В Англии XVIII века тоже пытались совсем выкинуть Гомера из числа литературных поэтов в разряд «естественных поэтов», авторов-певцов средневековых английских баллад, на манер созданной Макферсоном фикции кельтского сказителя Оссиана, песни которого якобы пережили тоже столетия в чисто устных традициях бардов.

В Германии в 1795 г. вышло в печати знаменитое «Введение к Гомеру» Фридриха Августа Вольфа, и с тех пор «проблема Гомера» во всем мире не переставала существовать. Гомер то растворяется как индивидуальность, исчезая в совокупности певцов, а единство самих гомеровских поэм трактуется как единство саги «творящего народа», по выражению Фридриха Шлегеля, молодого вождя романтизма. То Гомер снова воскресает, как слепой, но подлинный и самобытный «творец» поэм из народных сказаний, легенд, мифов и песен. Противоположность взглядов до сих пор не только не сгладилась, но, наоборот, настолько иногда обостряется, что некоторые толстые журналы уже отказываются печатать суждения по гомеровскому вопросу, который почитается исчерпанным и безнадежным, подобно квадратуре круга, трем секциям угла и perpetuum mobile.

Для потомков сохраняется не столько имя и облик творца, сколько само творение. Например, Виламовиц, один из исследователей «проблемы Гомера», считал, что-«имя – звук пустой» (Schall und Ranch), и если не все следы его телесного существования сметены, это не может быть поставлено ему в укор. Также и в науке значима лишь истина, которая добыта: она укрепляется и остается, а гот, кто ее достиг, рано или поздно станет безразличен. «Пусть для нас станет ясным, — пишет Виламовиц, — что в Гомере как человеке для нас заключается вовсе немного. Нам важна „Илиада", поскольку поэт ее дал что-либо индивидуальное в своих стихах».

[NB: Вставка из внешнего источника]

Each row comes from the steps of one path. Every step used is in the known rows, and no mark comes twice. Write the path behind each row, first mark first.
Known rows:
gegil, sema, nuzum: [  4 -10  -1 -21  13  -7  15  11   9   2 -52  -8  -7  12  -8  11  -7  21
  15   6  16  -3  -2 -49 -10  -3   0 -11  26   0   6 -11  -6  -7   5]
ririlo, nuzum, veva, rarup, mumu: [ 13 -11 -20   7  -3  30   7   7  -9   6  20  -2   4   3   1 -30  21   1
 -33   2 -25  19   2  17  31 -26  18  17 -10   7 -19  10 -50   8  -1]
sema, nuzum, mumu: [  5  -5   4 -15   5  -1  -7  -9  -8  14  -6  33 -18 -28 -15  -6 -12  21
   1  18   5   5   2 -53  -6  16  35 -19  -5  -2  -8 -16  -7   2  -7]
veva, rarup, mumu, nuzum, sema: [  0   2  11  -7   2  10 -21  14  -2   7  -6  -6  15 -30   5 -35   1  -5
  -8 -19 -19  22   2 -35  17  32  -2 -19  -4 -14  -1   1  10  16   6]
zilapa, rila, nuzum, sema, sulok: [ 22 -29  27   3   1 -37 -31  48  -6 -27 -26   2  -9   6  21  10  -3 -28
  -1  16   3  -3 -21  28  10  25  -2  20   9   1 -39 -17  34  -1   7]
mumup, nuzum: [  5  47  -4  -9  11  -2  -2  -6   5   3   6  -2   8  17   6   8  17 -11
  11  -2  23  -2  -3  -5  -3  11 -29   7  -2  -9 -39 -18 -49   8   6]
veva, rarup, mumu, nuzum: [ -5  19  10  -5  15  24  -6  18  -2   9   9  -8  15 -23  -1 -38   6 -17
  -4 -17 -12  15   2 -25  -2  20 -15 -22 -16 -21 -11  10  -1  22   3]
nuzum, mumu: [  1   6   0  -9  -3  -6 -26 -15 -10  16 -14  36 -18 -25 -18  -9   5  13
 -14  12  -1   2  11  -6 -24  17  22   1  -8  12   0   3  -3  -5  -8]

Конечно, не создай Гомер «Илиады», его имя не пережило бы его самого и забылось бы тотчас. Но, читая его творения и размышляя над ними, непроизвольно рисуешь себе живой, одухотворенный образ великого слепого старца-рапсода таким, каким античные скульпторы создали его, может быть, тоже в своем воображении. Как нельзя читать «Divina Comedia» без того, чтобы тотчас не воскресли образы Данте в лавровом венке и нежной Беатриче, как невольно видишь умную гордую голову Гете, перелистывая «Фауста», так размышления и над научными открытиями постоянно вызывают образы их авторов и творцов. Можно ли думать об антисептике, не воскрешая живого облика Листера? Как можно забыть про львиную голову Менделеева, глядя на таблицу периодической системы элементов? Какой бы из артериальных стволов ни искать, ориентируясь по ходу фасций, вечно в памяти встает портрет молодого Пирогова дерптского периода.